Disney-Fox Inches Closer as Mexico Approves With Terms
(Bloomberg) -- Mexico’s telecom regulators approved Walt Disney Co.’s $71 billion purchase of 21st Century Fox Inc.’s entertainment assets, provided the companies agree to sell the Fox Sports channels and programming rights in the country.
The IFT, as the agency is known, concluded Disney’s ownership of ESPN and Fox Sports would create a concentration, leaving only Grupo Televisa SAB as the remaining competitor in that specific market. The outcome of Monday’s vote was announced on Tuesday. Another Mexican antitrust regulator, Cofece, had already approved the deal in February.
The companies now have 10 days to accept the IFT’s terms.

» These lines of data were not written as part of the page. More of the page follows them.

Each row comes from the steps of one walk. Every step used is in the known rows, and no mark comes twice. Write the walk behind each row, first mark first.
In the rows, zero is written as 128.
Known rows
dofefi-nonid-serikud-rugi: [157 130 136 152 108 104 124 122 117 148 123 135 102 127 182 168 108 110]
nonid-serikud: [140 110 144 145 122 128 127 111 194  93  99 154 135 146 118 150 146 123]
tole-serikud-nonid-dofefi: [156 112 130 134 104 157 129 136 144  97  89 200  89 126  65 123 128 103]
serikud-nonid-dofefi-rugi: [148 138 127 149 101 143 129 131 136 141 121 155  98 138 104 188 117  96]
serikud-nonid: [160 119 113 164 126 161 138 143 136 106 126 152 117 137 117 161 116 127]
rugi-serikud-tole-dofefi: [111 127 140 114 141 113 116 127 147 119  93 167 125 147   6  67 152 123]
nubuk-nonid-serikud-rugi-dofefi-tole: [110 139 130 124 117 104 138 230 130 107 130 158  83 136 143 171 125 143]
tole-serikud-rugi: [149 117 129 139 151 170 121 133  90 115 108 188  88 133  68 118 131  95]
nubuk-nonid: [142 119 114 144 162 159 153 134 148  95 138 153 138 143 127 165 130 147]
nubuk-nonid-dofefi-tole-serikud: [123 126 136 129 122 139 145 177 134 117 116 177 127 137  84 112 143 147]
tole-dofefi-nonid: [139 130 134 131 111 134 141  47  68 129 121 159 143 137  77 119 125 119]
tole-serikud: [140 105 135 139 148 166 124  89 130 105 107 182 131 140  46  99 151 123]
nonid-dofefi-rugi-serikud-tole: [121 141 146 124 131 103 105 130 167 178 106 147 119 150  42 134 150 100]
nonid-dofefi: [172 119 133 134 127 150 138 109 148 115 108 167 150 151  67 166 140 100]
serikud-tole-dofefi: [141 130 135 134 124 139 131 170 103 103 118 157 135 151  34  86 133 127]
dofefi-nonid: [165 123 125 161 130 130 133  74  97 161 144 124 164 138 131 151 120 136]
rugi-dofefi-tole-serikud: [111 121 139 127 121 131 119 158  78 136 128 170 141 147   4  94 157 151]

Write each row's walk
[158 132 115 124 145 144 127 161  71 123 135 168  96 146  65 190 122  96] | serikud-rugi-dofefi
[157 126 142 162  98  84 118 162 151 153 127 111 141 135 160 125 117 146] | dofefi-nonid-serikud-tole
[133 126 136 138 102 151 119 119 133 131  99 190  78 127  63 132 129  96] | tole-serikud-nonid-dofefi-rugi
[135 122 151 137 108 138 127 151 116 138 103 176 144 145  36  90 156 126] | nonid-dofefi-tole-serikud
[145 108 124 149 124 167 127 128 131  97 105 185  98 126  77 108 128 124] | tole-serikud-nonid
[148 130 144 149 111 132 135 160 119 142 120 148 165 155  64 131 147 128] | nonid-dofefi-tole
[100 135 129 142 139 128 109  77 156 164 118 146  94 136  86 148 139 114] | dofefi-rugi-serikud-nonid
[101 138 158 130  95 103 114 157 152 113 101 150 104 148  75 105 142 115] | nonid-serikud-tole-dofefi-rugi
[130 139 127 130 135 141 144 123 149 132 133 158 116 143 115 192 132 116] | nubuk-nonid-dofefi-rugi
[140 131 146 136 111 139 124 187  86 142 104 182 109 139  53 105 140 105] | nonid-dofefi-tole-serikud-rugi
[ 92 142 143 124 111 106 133 181 166  99 117 153  88 139 122 125 132 137] | nubuk-nonid-serikud-tole-dofefi-rugi
[141 126 134 120 118 113 121 162 136 100 108 171  81 141 100 188 129  97] | nonid-serikud-rugi-dofefi
[101 139 141 142 154 111  99 123 153 184 125 125 123 150  54 112 152 125] | dofefi-rugi-serikud-tole
[115 133 139 120 129  93 115 112 122 154 104 149 129 136  45  68 137 130] | rugi-serikud-tole-dofefi-nonid
[129 116 131 137 135 131 145 142 203  76 115 157 118 138 158 165 134 144] | nubuk-nonid-serikud
[103 139 142 126 125 153 129  49  83 123 119 167 121 151  34 131 146 100] | tole-dofefi-rugi
[119 121 135 165 109 149 125 178 101 130 119 162 121 132  76  73 137 155] | dofefi-tole-serikud-nonid
[133 137 144 123  90 109 132  89  87 118 101 169  88 128 122 135 115  95] | tole-dofefi-nonid-serikud-rugi
[175 123 121 147 107 150 141 153 150 104 109 169 111 136 104 174 114 104] | serikud-nonid-dofefi
[148 123 137 144 126 130 124 154 153  98 102 161  90 140 138 172 128  96] | nonid-serikud-rugi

Mexico was the last major holdout on the deal, and Disney now expects the purchase to close on March 20. Brazil’s regulatory agency Cade approved the deal last month under a similar divestment agreement. The parties agreed to the sale to get the green light.
In the U.S., Disney agreed to sell Fox’s 22 regional sports networks after the Justice Department said the ownership of those channels and ESPN would give the company undue influence in sports broadcasting. The company will also sell its 50 percent stake in A+E Networks in Europe to satisfy regulators.
The IFT gave Disney six months to divest the Fox Sports assets in Mexico, though the company can get a six-month extension if it has a valid reason. An independent auditor must be hired to supervise the process.
Beyond sports programming, Disney must keep its National Geographic brand separate from its A&E’s channels, which include A&E, History, H2 and Lifetime.